Printer setup and operation are easy enough. On the top cover of the 2200 there is line of seven red LEDs that correspond to each ink cartridge. When a cartridge is about to run out ink its respective LED lights up. The software also continually monitors ink levels via a sensor chip built into each cartridge. The sensor, rather amazingly, keeps count of each droplet used by its cartridge. You can set the Epson printer software to flash a warning when a cartridge is about to run out. The printer also senses which cartridges are installed and limits your paper choices accordingly via the Epson printer software.

If you just want to print and go, select the Automatic option from the Epson printer software menu.  The PhotoEnhance option lets you enhance prints from digital cameras, and the Quality-Speed slider lets you make a tradeoff on how fast you want your print versus how good looking you want it. You also get a PIM (Print Image Matching) import option. The PhotoEnhance4 option further gives you adjustment options for digital camera output, including Normal, Hard, Vivid, Sepia and Monochrome.  You also get several effects options to fuss with, Sharpness, SoftFocus (no need for Vaseline on the lens anymore) Canvas, and Parchment.

On my Dual G4 Mac, which is my primary workhouse machine, you have a couple of ways to setup your color management and profiles. One way is to use Colorsync under Color Management, which is reached via file/page setup options/advanced and then you set Source Space to AdobeRGB. The other way is to forgo Colorsync and just set Source Space to Adobe RGB. The Mac version of the software comes with 9 different paper profiles and two standard ones.

Now for the PC, things can get a little funny, as Epson does not, at first glance, appear to ship with profiles for various papers.
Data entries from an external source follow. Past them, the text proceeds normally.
What can hang from each mark
q574: q934 q941
q557: q596
q465: q332
q941: q574
q330: q288
q332: q330 q726 q934
q934: q332 q574 q596

Each row was made from one small tree. Brackets hold a mark, then the marks that hang from it, in the order of their numbers. Every link used is in the known rows. Write each row's tree.
Known rows
(q332 q330 (q934 q574)): [-2.39  0.07 -1.27  0.04  0.93  1.25 -3.44  3.46 -3.55  2.33  0.51  1.35
  1.14 -2.02  1.43 -1.90 -1.31 -3.03 -2.07]
(q332 q934): [-1.46 -0.73 -2.75 -0.22 -0.67  2.97 -2.32  3.85 -1.86 -0.22 -0.54  1.57
  4.19 -0.66  0.59 -2.84 -2.05 -2.74 -2.84]
(q557 q596): [-1.03  2.39 -2.96 -1.01 -0.96  4.19 -1.91  4.03 -1.73  0.06 -1.48  0.75
 -0.57  1.55  0.91 -1.05 -1.70 -1.53 -1.74]
(q941 q574): [-1.01  0.16 -0.75 -1.30 -0.48  3.39 -1.05  3.49 -2.25 -0.10 -3.51  0.99
 -1.06 -0.02  1.00 -2.40 -1.74 -2.47 -2.58]
(q465 (q332 (q934 q596))): [-1.14 -2.91 -1.36 -0.87 -0.52  1.85 -0.13  2.96 -0.98  0.91 -0.86  1.88
  3.29  3.29  0.44  0.16 -1.14 -3.06 -2.46]
(q574 (q934 (q332 q330)) q941): [-3.39 -1.59 -2.31 -0.57  0.90  1.95 -1.65  3.88 -3.12  2.49 -1.01  0.55
  3.63 -5.14  1.45 -0.06 -4.75 -3.01 -1.24]
(q465 (q332 q330)): [-2.68  0.86 -2.94 -1.96 -2.00  3.57 -2.27  2.28 -0.42  1.95 -0.26  1.07
  2.08 -0.38  2.63 -0.63 -3.21 -2.54 -1.21]
(q934 q574 q596): [-1.36 -0.72  0.87 -1.40  1.49  1.58 -0.91  4.13 -3.43  1.40 -2.31  1.81
 -0.23  2.08 -0.03  0.64 -0.01 -3.13 -1.91]
(q934 q596): [-1.11 -0.02 -0.71 -1.53 -0.07  2.59 -1.63  3.52 -2.85 -0.68 -1.69  1.57
  1.20  1.27  0.37  0.08 -1.59 -2.59 -1.44]
(q465 (q332 q330 q726)): [-2.54  1.58 -3.45 -2.88 -2.19  2.89 -2.87  3.44 -0.91  3.12  0.67  0.83
  2.26 -1.16  3.90 -0.28 -2.90 -2.88  0.26]
(q332 (q330 q288) q726 q934): [-1.57  1.82 -3.06 -1.18  0.09  1.23 -4.49  3.81 -2.85 -0.71  1.64  0.89
  3.48 -1.95  2.92 -1.82 -4.22 -2.14  0.22]
(q941 (q574 (q934 q332 q596))): [-0.93 -3.02  1.14 -0.97  1.13  1.17  0.64  3.84 -4.20  0.92 -3.59  1.40
 -1.54 -0.16 -0.51  1.98 -2.66 -2.90 -1.96]
(q941 (q574 q934)): [-1.86 -1.18 -0.88 -0.22  0.19  3.40 -0.13  4.63 -3.43  0.29 -4.27  0.86
  1.61 -1.33  0.31 -1.47 -2.16 -2.58 -3.65]
(q332 q726 q934): [-1.31  0.02 -3.16 -1.17 -0.67  2.13 -2.95  5.03 -2.35  0.94  0.42  1.36
  4.54 -1.35  1.87 -2.49 -1.80 -3.09 -1.48]
(q332 (q330 q288) q726 (q934 q596)): [-1.02  1.15 -1.22 -1.27  1.08 -0.11 -3.83  3.54 -4.19 -1.28  1.66  1.00
  1.52 -0.19  2.26  0.29 -3.24 -2.27  0.82]
(q941 (q574 (q934 (q332 q726)))): [-1.41 -1.64 -1.04 -1.79  0.12  1.86 -0.73  5.28 -3.40  2.55 -2.63  1.01
  0.62 -2.46  1.37  0.31 -3.17 -3.15 -1.15]
(q465 q332): [-1.86 -0.60 -2.87 -2.05 -1.98  4.34 -0.63  3.21  0.68  1.45 -1.97  1.55
  3.61  1.81  1.48 -1.15 -2.46 -2.74 -2.40]
(q332 q726 (q934 (q574 q941))): [-2.28 -2.21 -1.46 -0.48  2.19  0.81 -0.97  6.13 -2.82  3.46 -1.19  0.89
  4.12 -1.70  1.64 -2.70 -0.27 -4.06 -2.11]
(q332 q726 (q934 q574 q596)): [-1.10 -1.55  0.23 -0.95  1.89 -0.11 -1.62  5.42 -4.34  2.40 -0.24  1.73
  1.41  0.97  0.81  0.10  0.54 -3.70 -1.20]
(q574 (q934 (q332 q330) q596) q941): [-2.88 -2.35 -0.67 -0.59  1.92  0.60 -0.89  3.62 -4.43  1.91 -1.06  0.69
  1.90 -3.58  0.81  2.11 -3.92 -3.23 -0.53]

Write each row's tree
[-2.10 -2.07  0.92 -0.96  3.02  1.14  0.40  4.58 -3.35  1.94 -3.37  1.15
  0.71  1.01  0.14 -0.08  0.14 -3.54 -2.15]	(q934 (q574 q941) q596)
[-2.24 -1.70  1.29 -1.61  2.90 -0.49 -1.24  3.16 -3.96  3.50 -0.83  1.01
 -2.30 -1.64  1.09  1.65 -2.14 -3.50  0.13]	(q934 (q332 q330) (q574 q941) q596)
[-1.77 -2.87  0.45 -0.60  3.26 -0.61 -0.22  5.88 -4.16  2.90 -1.10  1.04
  2.23 -0.17  1.01 -0.46  0.70 -4.13 -1.42]	(q332 q726 (q934 (q574 q941) q596))
[-2.66 -2.62 -0.66  0.00  1.98  2.24  0.60  5.21 -3.85  0.28 -3.36  0.80
  5.01 -1.03 -0.17  0.30 -1.82 -3.20 -2.84]	(q574 (q934 q596) q941)
[-1.40 -2.27 -0.73 -0.98  0.19  2.49 -0.07  4.05 -2.89  1.50 -3.55  1.23
  0.34 -1.58  0.11 -0.15 -3.46 -2.78 -2.60]	(q941 (q574 (q934 q332)))
[-2.34  0.07 -3.68 -1.50 -1.68  1.81 -2.89  3.57 -1.26  3.07  1.76  1.00
  3.63 -1.24  3.51 -1.12 -2.52 -3.15 -0.49]	(q465 (q332 q330 q726 q934))
[-1.29  2.08 -2.55 -3.16 -0.25  1.45 -4.44  3.10 -1.86  0.54  1.17  1.03
  0.81 -2.02  3.04  0.40 -5.88 -2.17  1.88]	(q934 (q332 (q330 q288) q726))
[-2.17  0.41 -0.95 -1.96  0.47  1.32 -3.33  2.90 -2.69  3.46  0.11  1.57
 -1.44 -2.15  1.60  0.32 -3.04 -2.96 -0.38]	(q934 (q332 q330) q574)
[-3.04 -1.28 -1.16  0.44  2.20  0.77 -1.98  4.09 -3.42  2.83 -0.45  0.68
  2.01 -3.20  1.57 -2.55 -1.29 -3.42 -2.34]	(q332 q330 (q934 (q574 q941)))
[-1.57 -3.24  1.19 -1.72  2.96  0.28  0.51  4.01 -2.70  3.12 -2.51  1.51
 -0.61  0.67 -0.08  1.28 -1.25 -3.70 -1.00]	(q934 q332 (q574 q941) q596)
[-2.78 -0.92 -0.58 -1.51  1.91  0.91 -1.88  3.37 -2.57  4.03 -0.88  0.87
 -0.53 -3.26  1.71 -0.42 -2.88 -3.35 -0.54]	(q934 (q332 q330) (q574 q941))
[-1.95 -1.70 -1.14 -2.52  1.90  1.04 -0.83  5.52 -1.96  4.64 -1.64  1.09
  1.33 -1.68  1.83 -0.48 -1.87 -3.93 -0.29]	(q934 (q332 q726) (q574 q941))
[-2.07  1.81 -3.25 -2.97 -1.19  2.62 -2.76  3.06 -0.17  0.96  0.24  0.83
  3.04  0.61  3.79 -0.05 -4.60 -2.18  0.66]	(q465 (q332 (q330 q288) q726))
[-1.92 -0.64 -1.67 -1.64 -0.74  0.39 -2.33  3.28 -2.59  2.49  1.79  1.12
  1.65  0.27  2.91  1.11 -1.71 -3.29  0.17]	(q465 (q332 q330 q726 (q934 q596)))
[-0.64 -0.51 -0.79 -3.22 -0.09  0.93 -2.16  4.21 -2.83  1.57  0.08  1.67
  0.05  0.24  1.39  1.85 -2.53 -3.18  1.03]	(q934 (q332 q726) q596)
[-2.12  1.13 -3.04 -2.13 -1.14  3.32 -2.27  1.90  0.29 -0.10 -0.83  1.11
  2.78  1.33  2.49 -0.42 -4.62 -1.78 -0.82]	(q465 (q332 (q330 q288)))
[-0.94 -2.36  0.80 -1.93  1.16  0.43 -0.06  5.01 -4.73  2.15 -2.64  1.17
 -1.12 -0.86  0.72  2.42 -2.33 -3.33 -0.42]	(q941 (q574 (q934 (q332 q726) q596)))
[-1.44 -1.88  0.95 -0.32  1.06  2.04  0.58  4.35 -4.75 -0.19 -4.23  1.07
 -0.01  0.29 -0.35  0.68 -1.26 -2.75 -3.04]	(q941 (q574 (q934 q596)))
[-1.29  1.04 -0.92 -3.11 -0.19  0.27 -3.89  3.30 -3.91  2.14  1.64  1.20
 -1.72 -1.98  2.59  2.30 -3.34 -2.97  2.18]	(q934 (q332 q330 q726) q596)
[-1.84  0.08  0.23 -0.92  1.80 -0.89 -3.28  4.47 -5.44  3.03  1.52  1.20
 -0.52 -1.26  2.07  0.69 -0.37 -3.55  0.00]	(q332 q330 q726 (q934 q574 q596))
[-1.45 -2.54  0.97 -2.62  2.98 -0.38 -0.21  5.25 -3.29  4.20 -1.60  1.27
 -0.37 -0.17  1.17  1.63 -1.01 -4.07  0.47]	(q934 (q332 q726) (q574 q941) q596)
[-0.93 -1.77  0.99 -2.14  1.59  0.79 -1.05  3.60 -2.89  2.48 -1.62  2.19
 -1.58  1.67 -0.25  1.88 -1.22 -3.27 -0.84]	(q934 q332 q574 q596)
[-1.12 -0.11  1.12 -2.19  2.45 -0.22 -2.47  2.32 -3.34  0.84 -0.27  1.71
 -2.66  1.12  0.81  2.67 -3.58 -2.41  0.78]	(q934 (q332 (q330 q288)) q574 q596)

But you are in luck, little grasshopper, so long as the PIM option is also installed with the Epson software on your PC, and it is there, in the PIM options that you shall find the profiles. [I have an AMD 4000+ with 1GB RAM and a RAID O array running under WinXP Pro that I use for such review tasks, and if you must know, I really do hate Windows. It's such a piece of clunky, cantankerous crap, especially in comparison to MacOS X.]
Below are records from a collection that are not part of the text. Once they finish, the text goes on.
What can hang from each mark
zepa: godi nupe rapug
buke: fofo godi rapug zepa
fofo: nupe rapug
godi: buke nupe rapug zepa
nupe: buke rapug zepa
rapug: buke

Known rows, with every way that one mark hangs from another
{godi {buke fofo} rapug {zepa nupe}}: [ 32.1  56.7  -9.5 -30.6   0.2  25.9  -0.7   1.2  11.3 -26.3  79.2  -9.8
 -31.3  23.1  40.0  10.7  20.9  15.9  19.4   0.2  31.7 -24.9 -33.0  -3.7
  14.6]
{buke fofo}: [  8.4  33.6  -8.3   4.7  -0.7   5.9   1.0  17.9  28.5   0.0  29.6 -13.8
  -9.6   3.4  -3.8   5.5  27.4  11.4   8.6  19.5  30.2 -15.0  -3.0  -2.9
   4.8]
{zepa godi nupe}: [ -7.3  44.3  -5.6  -8.2 -13.1  10.3  14.7  23.0  15.0  -4.8  29.6 -15.1
 -26.2   7.6  24.6  11.1  27.7 -12.1  -2.0  25.5  -0.1 -15.4   9.0  -7.5
  -7.5]
{godi {buke fofo {zepa nupe}} rapug}: [  8.5  53.9  -3.4 -23.0   5.4  30.9  21.9   2.5  17.1 -12.7  55.3  -3.0
 -34.7  20.4  19.8  11.3  26.2   9.2  27.8  24.7  31.7 -33.4 -24.8  -3.2
  13.3]
{fofo rapug}: [ -1.3  35.0  -5.7  -5.8  -3.0   1.3   2.6  18.6  12.1   2.9  25.5  -0.7
 -16.6   7.4   9.0   1.2   3.9  -3.2  14.1  12.0   6.9  -1.9  -1.4   2.0
   4.6]
{fofo nupe}: [-11.2  18.8  -5.3   0.8  -1.4   6.9   4.5  21.7  20.8  -8.1  21.7   6.1
 -18.0   3.8 -21.6  11.7  21.1   3.3  -6.5  14.5  16.0 -28.7   4.8  -2.1
 -18.7]
{nupe rapug zepa}: [ 26.0  62.3   7.6  12.6   4.9  16.3   8.6  44.2  -3.4 -20.5  -1.9  14.8
 -25.8  -5.3   5.5  -1.9  28.1  17.8  11.0   9.6  31.0 -18.4  14.2  -4.8
  -4.9]
{fofo {nupe {zepa godi}} rapug}: [ 16.6  51.2   9.1  -1.9  -5.5  19.5  13.6  32.2   3.3  -3.1  12.9   6.7
 -28.7   4.4   7.3   9.6  20.9   2.0  14.7  23.7   1.2 -11.9   3.3  -4.3
 -10.5]
{nupe buke}: [-10.8  23.7 -10.8 -10.9  -3.2 -14.7   3.3  27.5  14.6  -4.1  11.1  -5.8
 -12.6  11.3  17.7   4.6  13.4 -12.5  -9.2   8.1   2.2 -22.1   9.0  -0.7
  -5.0]
{godi nupe rapug zepa}: [ 13.6  31.6 -15.4 -30.8  -8.9  12.5  -3.0  16.2  -8.7 -36.0  32.4  10.2
 -17.0  13.4  32.1   3.5  18.6   3.8  14.3 -18.9  31.8 -13.1 -24.6  -1.7
   3.2]
{buke rapug zepa}: [  7.3  33.8   3.7   2.7  -1.1  18.6   6.3  20.4  -0.2  -3.6  19.1   9.7
 -23.1   1.9  15.5   5.7   3.2  -1.0  23.8  20.2  11.0 -16.6   2.4  -1.7
  11.8]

The Epson software also lets you fine tune the amount of ink used on each print by moving the Color Density slider from –50 to +20 settings. You can also select drying times from 0 seconds to 20 seconds in case you are not present during printing and want to be sure that fresh prints piled on top of one another don't get smeared, although in my use prints were dry to the touch as soon as they exited the 2200. Finally, you also have the usual assortment of print cartridge alignment, nozzle check, head cleaning and other maintenance options. The 2200 is stone silent in operation, except for the paper handling noises, which is usual.